The key to finding the most optimal earnings plays is to find situations in which expectations are either high or low and are running counter to the technicals.

This is especially important during earnings season, because sentiment tends to be polarized prior to an announcement.

High expectations (low put/call ratio, low short interest, and high percentage of analyst “Buy” recommendations) usually require a company to blow out earnings in order for the stock to rally. Such stocks are vulnerable to disappointments if the company simply meets estimates or issues a tepid outlook for next quarter.

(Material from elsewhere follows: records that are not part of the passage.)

Each row is a point. A path goes straight from each point to the next, and from the last back to the first. The post is the endless flat space through its rows: a point in 2 columns, a line in 3, a plane in 4, and so on, so that a path can go around it. Count how often the path circles the post. Going back the other way cancels.

Post:
[[  8 -18  50]
 [ -9  -1 -50]]
Path (18 x 3):
[[ 74 -38 -29]
 [ 46 -58 -17]
 [ 76  -3  26]
 [ 26  51  15]
 [-35  49 -32]
 [-33   4  -8]
 [-52 -51   6]
 [ 17 -41  38]
 [ 23 -19   0]
 [ 76   7  36]
 [  2  57  16]
 [-49  13  13]
 [-29 -14 -35]
 [-27 -80  25]
 [-14 -33  73]
 [-24   6 -26]
 [-14  48 -41]
 [ 31  20 -43]]
Times around: 1

Post:
[[ -5  15 -41  18 -20  42]
 [-12 -12  51   9 -46 -95]
 [ -7  15   9  29  62 -13]
 [  4  10  29  20  30  14]
 [  1   7  -3 -20 -20 -18]]
Path (9 x 6):
[[ 24  -7  18   8 -40 -15]
 [ -4 -36  34  13 -12  22]
 [-26   4 -10 -16 -42  28]
 [-44  34  15  10 -27 -34]
 [  8  36  34  46   2  24]
 [ 31   7   1  11  11 -22]
 [ 17  -6 -14  -2 -11  39]
 [-13 -20  32 -22  11  38]
 [  3  -2  -8  27  21  21]]
Times around: 1

Post:
[[ 20 -15   0  52  12 -38  61 -73]
 [ 14  -8 -13  44 -22  12   5 -55]
 [-10  13  39  37   1  -2 -25  44]
 [-22   7   3 -75 -12  16 -39 -10]
 [ 19 -31 -37  16 -28  -7  68 -44]
 [  7  27  38  -4 -37 -33 -47  27]
 [-36  21 -65  30  -9 -23 -49  36]]
Path (8 x 8):
[[ -7  50  48  52   3 -29 -34 -43]
 [-11  68  15  31  -2  45 -60   3]
 [ 11 -18 -13  34  18  34  16 -17]
 [ 24 -17  19  47 -22 -14   7  -7]
 [-15 -24   0  -7 -44 -55  18  17]
 [-28  36  -4  64 -95 -33 -60  49]
 [-14  -8 -39  20 -39  16   9 -10]
 [-52 -39 -40  44 -48  29 -12 -14]]
Times around: 1

Post, 8 rows:
[[-21   0  29 -11  20 -11   1 -16  65]
 [  3 -16 -10   5   5  -5   2  15 -36]
 [  4   2 -12  40   3 -12   7 -10  -8]
 [-18  23  84  37  -8  -9 -30 -13   8]
 [ 11   1   9  24  -2  38 -23 -19 -28]
 [ -2  -2  20  21   0  27  26   3  -7]
 [-26   0  -9   4 -31 -16 -40  20  95]
 [ -3 -17 -26   8 -41  -3   5 -14 -21]]
Path, 11 rows:
[[ 13  15  25  -4  -8  16  -4 -14  21]
 [ 34   4  -7  44 -14   8  11  -5 -16]
 [ 15 -19  19  52 -37  13  19 -37  46]
 [  0 -21  34  41 -11  32  27  15  15]
 [ 25 -10   5  -6  -7  41 -27  20   2]
 [  3  39  25  24 -25 -13   6  17  27]
 [-20  24 -31  18   6 -34  -1 -13   8]
 [-15   5 -18  23 -10 -18 -34  -3 -12]
 [-21  -7 -15  51 -35  44 -26 -15  25]
 [  9 -37  -7  34   8   1  19 -27  -1]
 [ 11 -21  16   5 -22   8  -4  28  15]]
Times around: 1

Post:
[[  2  22  10 -40   6 -16  35  22 -14 -11 -23 -61]
 [ 14  21  -2   7 -19  14 -13  -4   2 -29  -4  72]
 [-41   8 -25  13  54  19 -70  15  23 -17 -15  -8]
 [ -5  16 -46 -50   4   3   3  20  21 -56  11 -20]
 [ 10  13 -35 -65  34  11  69  11  16  18   8  51]
 [-10  -9 -42  -8  18   1  27  27  -9   8  55  -7]
 [-27  14 -25 -29 -11  47 -69  24  -6  -2   6   1]
 [-44 -13 -71 -29  69 -28 -56 -24 -26  37  17  17]
 [  5   4  -2   9 -76   3 -42  38  62 -36 -62  11]
 [-19  -8  -8  21 -83  46 -41 -12  41 -64 -95 -69]
 [ 14   5  21 -40   9 -24  11 -53  32  19  12   2]]
Path, 25 rows:
[[-13 -12  13 -70  -5  18   8 -41 -27  -9 -29  49]
 [ -3 -23 -13 -54 -44   1 -35  22   6   0  31  -9]
 [-36  -5 -26 -36 -25  52  -8  -5  -6  -4 -21   6]
 [-46  37  39   5  31  17  -6 -11 -11 -20  46  -3]
 [-22  -8   5  -9  73 -39  30 -14 -23 -17  21  -3]
 [-20 -24  27  -3   0 -27 -81 -13 -26 -26 -25  18]
 [-42 -14  18  16  17 -15  14 -10   3 -26  -8 -21]
 [-45  12 -87   2 -16   6  27  81  -6 -25 -25 -10]
 [-37   1 -21 -33 -59 -19  -7  17 -32  25  30  33]
 [-23 -46 -43 -21  52 -55 -24 -12  34 -36  22 -25]
 [-23 -39 -61 -65 -75  38 -36  26  22  -8 -16  -4]
 [-56   6  -2 -13 -27  26 -65  19  24 -23 -26 -26]
 [-13  42  -8 -34   0   2  43 -17  34  17  -7   7]
 [  6  31   9  -3  18 -19 -33 -11  29  -9  11 -11]
 [-14   8 -51  -3  13  23  10  42  45   5  37 -49]
 [-26  30 -34 -26 -20  52 -21 -24   2   8  26  54]
 [-39   1  -8 -80  17 -19  21  -9  11 -11   2  -5]
 [ -8   0  -3 -28  19 -22 -22  76  36  19  -6   3]
 [-24 -30 -28  34  27   9 -19  19  41 -29  -4 -10]
 [-65 -12  18   1  29  41 -48 -27   6 -12 -38 -38]
 [-32   6 -50 -15 -17  25  -3  23   9 -28  -8 -11]
 [-34  30 -22  27 -15   4 -70  -5  34  26  14   2]
 [  6  12 -28   4  30  16  20  18  42  -9 -26  17]
 [-12  32 -60 -24  30  25  11  14  40 -43  14  10]
 [-47   6 -21 -16   6  11 -19 -26   5 -44  54 -41]]
Times around: 0

Post:
[[-33  38 -29 -31  51  35   3  -3 -53  -9  68  -3 -31 -25]
 [  4  -6  63  17 -40  53   2  40  53  21 -26 -24 -17 -72]
 [ -4  -2  32  27   0 -41  -6 -58 -64  -7   9  51   5 -25]
 [  4  -9  70  48  18  54   6  -2  94 -19 -29  -4  21 -47]
 [ 18 -26  58 -12 -30   4  44   8  59 -21  -7  -9  22 -31]
 [-22   2 -37  -2   6  12 -49  23 -48  -5  59   8   6  19]
 [-33  -2 -18 -31  51  17 -14  59 -38   1  30  41   9 -43]
 [  4  29 -27  14  30  32  17  32 -65  21  56  -6  43 -26]
 [  1  14  -4 -13  22 -15   3 -32 -30  -6 -46 -15   7  -1]
 [-15  14 -40 -24  35  10   1 -16 -20  63  50  28   9 -10]
 [  6 -15  -8   4 -33  50   0 -12  26 -27 -12  20  26 -76]
 [-16  35 -50 -18  52 -18 -34  11 -34  15  71 -14  20 -60]
 [  1 -14 -29  50  16 -50  38 -29 -14 -16 -14   6 -35  -5]]
Path:
[[ 24  -2  17   1  51  48 -20   0 -13   0  15  -9 -17 -38]
 [  9  42   5 -11  -4  30 -44 -24 -35  11  21   5 -19  13]
 [ -4  -1  18 -63 -15  17  37 -23 -18 -24  19  47  17  -8]
 [-36  42  22  16  40 -35  19 -32  17   0  62 -30 -12 -37]
 [-39  35  10  20  23 -16   0  -9  51  20  13  21   7   3]
 [ 27  17  17  11 -31 -20  16  22   1  -2  -7 -21 -11 -39]
 [ 41   8 -24  28  19  -4  34   2 -13 -26  14 -43   5 -30]
 [-14 -10  41 -46  17  31  14 -38 -25 -23 -26  35   1 -41]
 [ -6  -8  34   8  16 -40  -1 -29 -14   8  12  29  17 -95]]
Times around: 0

Post:
[[-11  12   6  -7  -2  18 -24  -9 -12  11  16 -34  10  19 -12  -3  60  14]
 [-18  -5 -18  17  26  28  15   7  -5  12  40  21  -5 -16  -2 -40   9 -49]
 [-25   8 -26 -17  43 -21  19  12 -15 -20  38  -9  20  18  -8  31  26  21]
 [-26 -23 -35   0  44 -16  27  -4  14  50  21   9  11  40  27  36   8 -27]
 [-14   5   3 -33   9  17  -8  21  14  23   5   3  -2  -4 -39  -7  40  38]
 [ -9 -49   8  38  39  10  25  34 -45   2 -15  52  34  -3  46 -11 -15 -60]
 [ 28   6  18 -10  14  -8  19  10 -20  28  22  49   2  12  25 -12 -16 -95]
 [-16 -22 -38  -6  -9  -1  16   7  15 -23  33  24  32  10  40  43 -15 -40]
 [ 61   3  11  -1   2  31 -34  11  32  19  73  -7  16  -8 -19 -40 -29 -14]
 [ 28   4   4  23  -3 -39 -12   7  26  35  32 -11  -2 -45 -35 -31  29  32]
 [-13  -2  -6   0 -22  -3  21   7 -32  33 -17  25  10  26   9 -55 -34 -41]
 [  8   8 -11  20  23  11   4  42  28   6 -24   8  10   2  30 -35 -11 -50]
 [ -2 -24   7 -14   3  -6  48  -1  15  -8  14 -24 -28  28 -17  18  29  23]
 [-22  -1  24 -10   9   2  24  23 -14  20 -14  -6 -13 -15  22 -18 -35 -52]
 [ 35 -11   2 -42  15 -18  -6 -15  -4  12  11 -14   3 -25  -6 -42  30  21]
 [ 33  -3 -23   4  15 -11 -50 -18  13   3  14 -24 -28 -24 -41   8  21  33]
 [ 20  15   2  15   6  31  26  -3 -19  11 -32  13  40  -8  -5 -26 -35 -72]]
Path, 27 rows:
[[ -1  53 -25   5  -2  15  18  29  17  30  44   2  63 -13  22 -10  18 -50]
 [-15 -29  12   4   4  27   4 -12 -13  19 -57 -24 -22  -8  42 -27   1   2]
 [ 36 -16  -4 -13  12   2 -10  27 -26  29  37   1  27  10  27 -65 -40   0]
 [ -7  -6   6   4  64  -6  -9  25 -35  22  49  -5  -3 -25   1  -8  25 -23]
 [-25  16 -26   0  53   4  18  35  47  84 -10  15  -8   8 -18 -31   5 -49]
 [ 23  -2 -24  -1  19  -1  12  43  67  12   7  13 -14 -18 -15  21  -5 -21]
 [ 28 -19  -1  21   7   6  63  -4 -34  44 -19  15  25   6   6 -33 -13  -9]
 [-40 -19 -24  17  61  20 -60  24  10  25 -16  38  21 -33  14  49  -5  23]
 [-34  -3  -6  16 -60 -16  61  15   5 -23 -26  11  24  27  20 -16 -11   2]
 [ 11   8  17   5  -3   6  26   9 -22 -27  30  36   4   2  -7  14   8 -39]
 [-17  25  29 -79  17   9  25 -23  20  37  36  -1 -13  69  -3  45 -14 -64]
 [-59  -5 -14 -40  46  30 -21  32 -34 -16  53 -19 -12  67 -23  20  12 -24]
 [ -3 -16 -16 -14  24  -2 -40 -17   0 -10  -4  30  18 -13  -3  46   4 -14]
 [ 38   0  51 -16  17 -17  25  11  23  25  80   3  18   5  31  34  -5 -41]
 [ 31  11  33  11   1   0   8  10   7  31 -24  31   3  33  -4 -56  22 -45]
 [-40  11  -6 -41   2   3  17  18   7  13   4  -8 -31  47 -39  -7 -16 -48]
 [ 67 -25 -15  -1  24 -29 -24 -20 -31  51  27 -10   1   3 -11 -23  37 -30]
 [-50  17 -35  31  -4  39 -26  10  25  68 -12 -19 -26 -11  -7  12   3   8]
 [ -8   7 -20   8  35  13   3 -27 -21  13  16  15   9 -13   2  21  12   5]
 [ 12 -40  22  -6  44  52 -17  -4 -24 -35  -3  50   7  17   7   8  12 -37]
 [-21 -24   1  12   4   9 -23   3  21   7  43 -29 -20 -23 -32 -11 -13 -22]
 [ 12  -2 -26  17  -3   9  16  30  30  11 -24 -23  19 -21  26  -7  -5 -35]
 [ 13 -29 -15 -10 -31   4 -32  13   1  27 -25  24 -11  -8   6 -10 -22  15]
 [  6   0 -28   6  24 -49  -1  -3 -11   9   0 -43 -15   5  23  53  30 -29]
 [-26   4 -10 -15  33  20   1  30  19  14  38 -26 -31  14 -55 -31  -1   3]
 [ 37 -35  -8  15  35   3 -14  10  26  18  -6  31  -5  11 -22 -24 -29 -13]
 [ 56 -26 -33  24  -7 -20  22  -1  21 -44  33 -19  19  35  10   9   2 -43]]
Times around: 2

Post:
[[ 29  -7 -24   0  14 -18  27 -46  93  -8  -3   9 -42  -2  45  -8  -8 -53]
 [-27 -11  19  30  50  10 -36  -4  13  48 -12 -63 -28  14  59  -1 -19 -28]
 [-65 -15   4 -10  12  28 -21  10   8  24   9  -1  88  -1  10 -13   9  11]
 [-33  37   5  42   2  40  15   8 -15  30 -43  34   6  -6  11 -57  31 -39]
 [-37  -6 -17   6  39  18 -14  34  -3  10 -45   7  -1  12 -17  67   6   1]
 [ 13 -37  -7  11  -5  -4  20   8 -37 -14  32  80  18 -28  -1 -15   5 -56]
 [ 32   7 -43 -30  26  33 -17 -25 -28  -7 -72 -34 -30 -37   2 -37  24  -6]
 [-19  -7 -27   0  39  44 -26 -95 -14  37   8  -6   0 -27  44  23 -28  -3]
 [ -1  35 -46  27  64 -41  15  10   5 -30  55  -6 -32 -25  68   5 -14 -58]
 [-11 -12 -41 -41  20  16  11  31  23   9  25 -39  -8 -89 -21   9 -14  20]
 [ 33 -42   7  -1   1   4  25 -29  16  19   8   6   0 -15  80  41  54 -25]
 [-27  19 -14  60  20  11  19   1 -28 -23  47  -8  -6   0  48 -80 -15   8]
 [ 27 -40  -4 -10 -15 -34  63  -9  -1 -23  23 -46 -17 -46  -8 -35  95 -33]
 [ 15   3 -13  66 -32 -49 -47 -16 -27  17 -14  48  69  12  32  43 -13 -34]
 [ 58 -29 -21 -26  -8 -32 -21 -15 -22  25  25 -18 -34 -13   2   3  85  -8]
 [-39  -7 -20 -30 -60  34 -18  22 -47 -11  22  22  70 -18  -8  20  14 -15]
 [  2  30 -66 -24  26  23  56  28 -26   3 -18  41  17   7 -28  15 -45 -43]]
Path:
[[-28  44  29  39  -8  22  38  79  -9 -10  14  38 -12  25  37  24 -15   2]
 [-14 -15   1  54  27  21 -11  21 -41 -41  26  52  22 -29   1  -5  50 -26]
 [ -8  30 -24  23  12  33 -41 -28  17 -11 -17  -6  29 -11  39 -40  15 -40]
 [  5 -25 -56   9  -8  -4  55 -25  -2  12  40  48  18 -35 -51 -12  31  11]
 [-46  57 -40  27  28  31  20 -35  31  12 -23   0 -12  -9  44 -55  -8  -4]
 [-44 -33  -1 -20   2  24 -22 -55  12 -24   8 -44  24 -24  44 -18 -16  31]
 [ 13  11   1  62  24  -8   4  -1 -46   5  -3  48  49  16  44 -28 -11 -14]
 [ 24 -16 -20  13  29  23   0 -40  29  31 -12   6 -28  29   0  27   8 -43]
 [ -1 -32 -33  12  48  13  16  29 -36  -7  17 -52 -32 -27  60 -26  19 -80]
 [-21 -42  -9   9  25  39  10  59   7   1 -30   8   5  12  10   1  10 -29]
 [-27  -2 -19  36   8   5  30  26   5  19  17  42  27  14   9 -30 -12   9]
 [  5  46 -28  16 -15   6 -14  39  35  11 -23  64   2  -9   9  -9 -58  31]
 [-14  38  32  27  36 -20 -68 -20  14 -25 -30  -3  -9 -18  25 -12  69  -6]
 [ 58 -23 -29  16  -8  30   2 -20   3  16  32  21  -7  -9  46  19  30 -19]
 [-48   2 -48   4   7  29 -55  57  43  16 -22 -39  -7   3  -6   6  26  18]
 [-54  -6 -54 -21 -41  58  13  -7  10 -21 -12  20  34 -37  33  -6  12  -1]
 [ 32  52 -49 -14 -24 -27  30 -13   0  -3 -21  26  32 -20  74   7  -2 -33]]
Times around: 3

On the other hand, low expectations (high put/call ratio, high short interest, and a low “Buy” rating percentage) mean that a stock will not have to work as hard to overcome sentiment.

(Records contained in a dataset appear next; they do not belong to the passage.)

Rows are points. To make a cloud, some directions were put in groups of two or more. Within a group, all points are equally far from the middle, so they leave a hole (a ring in 2 directions, a hollow ball in 3). The other directions are filled evenly. Then the cloud was stretched, turned, moved and blurred a little. How many holes are there, and how many directions does each take, smallest first?

Cloud, 21 rows:
[[-13.1  26.4 -15.3]
 [ -9.3  10.3  25.3]
 [ -8.3 -11.4 -34.1]
 [-11.7 -29.5   8.2]
 [-16.5 -28.1 -12.3]
 [-23.3 -19.6  10.6]
 [-10.4 -30.4 -15.0]
 [  1.8 -30.7 -17.5]
 [  7.0 -17.4  24.5]
 [-23.7   4.7 -26.6]
 [ 21.7 -25.6  -3.6]
 [  8.4 -15.4  25.3]
 [ 29.1 -14.7  -8.9]
 [ 20.6 -21.8  11.9]
 [-10.1 -32.4  -6.6]
 [-31.7  -7.8   3.4]
 [ 11.1  25.7  10.0]
 [ -7.6 -11.3 -34.7]
 [  2.9  30.6  -9.3]
 [-27.4  -6.8  13.6]
 [-12.5  -2.3 -34.2]]
Holes: 1 (3)

Cloud (29 x 4):
[[-12.5 -11.2  18.6 -12.1]
 [-26.5  10.5 -18.6  16.5]
 [  2.3  17.6  19.0  10.7]
 [ -0.9  32.7 -28.5 -13.2]
 [-14.7 -24.1   7.1  21.0]
 [  9.0  34.3   8.3  37.4]
 [-30.1 -11.7  35.2 -20.9]
 [-10.6 -17.9 -11.5 -21.0]
 [ 13.2   3.0  35.5  24.1]
 [-26.1 -11.3  13.3  16.7]
 [ -7.0 -20.3  32.0   6.7]
 [-20.6   8.0  -4.6  36.1]
 [-14.1 -14.4  16.6  -4.7]
 [-12.4  14.3 -17.4  32.1]
 [-26.5  36.3  22.4   6.0]
 [  3.7  31.0  18.5 -22.6]
 [-26.9 -14.3  -8.8 -16.9]
 [-20.9  23.6  -0.3 -15.3]
 [ -7.2 -17.9  38.9   2.0]
 [ -5.9  14.0   6.9 -21.4]
 [  5.2  -4.3  -6.1  21.6]
 [-14.6   0.6  25.8  18.8]
 [-22.2 -13.5  29.7   0.0]
 [-11.6 -17.8  -6.1 -26.5]
 [  5.7 -16.4  19.9  -8.1]
 [-39.9  16.5 -16.6   1.9]
 [-15.7  18.0  -1.4 -30.0]
 [ 10.2  11.0  29.7  16.8]
 [  0.0  31.5 -23.8 -10.9]]
Holes: 0

Cloud, 53 rows:
[[-26.3   8.9 -11.2 -23.6  25.6 -19.3]
 [  6.4  24.3  13.0 -11.5   3.7  19.9]
 [ -2.2   3.0   5.6 -36.5 -17.0 -11.9]
 [-18.7 -19.3 -18.9 -24.9  20.4  22.6]
 [ 19.0   6.4 -31.1  14.8   8.7  -1.7]
 [ 26.0   5.5   7.8  21.1  19.2 -26.8]
 [-27.1 -26.6  -6.0 -27.6   0.6 -21.5]
 [ -3.2  14.4  13.4  17.6 -13.2 -28.2]
 [-12.4  18.8 -32.9   1.3  -7.1 -27.1]
 [  7.4  16.5  18.0  11.2  -8.0 -38.2]
 [-15.7  -6.4  -7.9  31.1   9.2 -27.8]
 [-21.6 -16.3 -24.8  18.1  -4.9 -30.8]
 [  5.4  18.8   0.1 -34.3  24.9 -38.2]
 [ 16.8 -19.8  14.9 -32.2  -7.9   0.6]
 [-20.8   7.3  25.6  -2.9  13.0   3.9]
 [-23.5 -38.1  -7.8 -29.9  -7.7 -26.6]
 [ 24.3 -15.0 -25.6 -28.8   5.4 -22.5]
 [-16.7   2.1 -16.8 -34.5  11.8 -21.5]
 [ 15.6  -8.6  10.9  22.4  15.5 -35.9]
 [ 21.2  -8.6 -14.3  24.5  10.4 -11.1]
 [  7.5 -14.9 -15.5 -38.9  17.9  -1.4]
 [-13.3   9.5  -0.8  26.3   0.7  21.8]
 [-24.7 -34.7  -7.4   7.7  -4.2   4.8]
 [ 11.0 -15.8 -13.0  20.1  44.4 -14.7]
 [  5.1 -15.9  28.1  11.6  24.2  14.5]
 [  8.5  28.1  -6.6 -19.8   0.0 -26.4]
 [-26.7 -20.5   4.8  13.4  -2.1  -6.2]
 [ -9.2  27.7 -11.5 -15.5   3.6   1.7]
 [ 13.6  26.1  -2.8 -24.7  19.4   4.1]
 [-14.1  11.3  29.2  13.4  11.5 -25.0]
 [  0.3 -34.1 -15.5  -9.4  30.9  -2.2]
 [-14.6  37.8 -21.2  -2.1  17.0 -29.3]
 [ 16.3  24.1 -15.5 -24.5  25.9 -31.6]
 [-33.6 -15.8 -16.8 -12.6   0.1  -0.7]
 [ 32.9  -9.4   6.7 -14.6  14.1 -12.9]
 [ 10.7   5.0  21.7   1.0 -13.7 -11.9]
 [  2.9  22.2 -16.4 -16.7 -19.3 -20.8]
 [-11.2  10.9 -22.2 -30.6  -8.1 -14.0]
 [ 18.7   7.7 -17.9 -25.4  43.3  -1.5]
 [ 35.3 -10.3 -21.0 -14.9  15.4   6.8]
 [-20.2 -24.0  -7.8 -33.6   4.4   5.0]
 [-11.1 -25.7 -26.5 -13.7  24.6  -5.3]
 [ 17.0  21.5 -27.3   8.8   9.6 -16.7]
 [ -4.7   2.5 -38.8   8.4  27.1 -21.5]
 [-21.8 -15.1  -3.1  17.9  37.8  -1.6]
 [ 31.9 -13.4 -23.3   7.1   3.9   4.3]
 [ 17.8  24.2   1.6 -19.3   7.6  -5.7]
 [  5.8 -47.9   0.2 -23.5   6.3  13.1]
 [ 11.1 -21.4  -4.4 -39.4  17.2  23.9]
 [ 12.3  -4.0  29.1  -4.9  33.3 -27.7]
 [  4.7 -28.7  -0.5  11.7  30.4 -20.7]
 [ 16.9  -1.9 -31.6 -31.6  -8.7   6.4]
 [ 30.6 -19.9  -4.8   9.8  12.6  -8.1]]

Such stocks are less crowded, and thus have a greater potential to rally. Thus, capturing the sentiment backdrop prior to earnings, along with assessing the technicals and the company’s past earnings history, are the keys underlying your success.

Keep in mind that, even though earnings season is only acknowledged as a quarterly event, only two-thirds of the S&P 500 (SPX) companies report during that time. One or more companies makes an announcement practically every trading day throughout the year, as sectors like the banks and retailers operate their fiscal years/quarters outside of the calendar year/quarter.

So, if you’re looking to profit on your schedule, on any day of the year, playing the earnings game can earn you some decent options-trading income, whether the underlying companies are hitting the mark or are way off-target.